The goal of the project is to create a Machine Learning application that would be an accessible and convenient translator from audio transcription to American Sign Language (ASL) and can be deployed on a Kubernetes cluster for the user to use. Machine learning models for the vertical would be trained/tested/deployed as microservices in cloud-native formats.
All the deployments would be done on Rancher-managed Kubernetes clusters running K3s/RKE/RKE2.
Project Overview 🤯
We had 3 phases for our project — Community Bonding period, Coding Phase 1 and Coding Phase 2.
Here’s my GSoC’23 project link — https://summerofcode.withgoogle.com/programs/2023/projects/KwnJF6Su
Community Bonding period
I began exploring the sample rancher and Kubernetes environment provided to me. I installed Longhorn on the Kubernetes clusters, created new multi-node clusters, connected them with Rancher for easy management and tested them with sample workloads like WordPress and busybox.
Coding Phase — 1
This phase was more focused on creating the Machine Learning models for the chosen business vertical. I chose the Environment vertical to work upon for the phase. I first tried out a sample kaggle notebook in the environment vertical which was about Microplastic Detection on the ocean based on various parameters like latitude, longitude, size etc.

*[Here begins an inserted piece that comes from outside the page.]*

Below are the code and all the weights of a small trained network. Each question names an input and a target symbol and asks about switching units off, where a switched-off unit gives its printed mean instead of its output.

import numpy as np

I then made a sample workload for Microplastic detection using python and various Libraries like YOLOv5
, OpenCV
, PyTorch
, SciPy
etc. And also used Deep sort which is basically the same with sort but added a CNN model to extract features in image bounded by a detector. I wrote one script track.py
in order to track all the microplastics and get the results.
I then trained and tested out various model by PyTorch by providing different videos of microplastics and get all the details onto console like no of microplastics, size, time inference, sorting time etc.
Here is the link of Github repository :-https://github.com/bishal7679/TrackYOLO_Microplastics
Coding Phase — 2
In this phase, I experimented with Sign Language and implemented one workload, which is basically An easy-to-use program that transcribes text or audio files into a sign language animation.
What it does and how it can be used
Our program has three main steps:
Convert audio to text (skipped when converting text-to-sign)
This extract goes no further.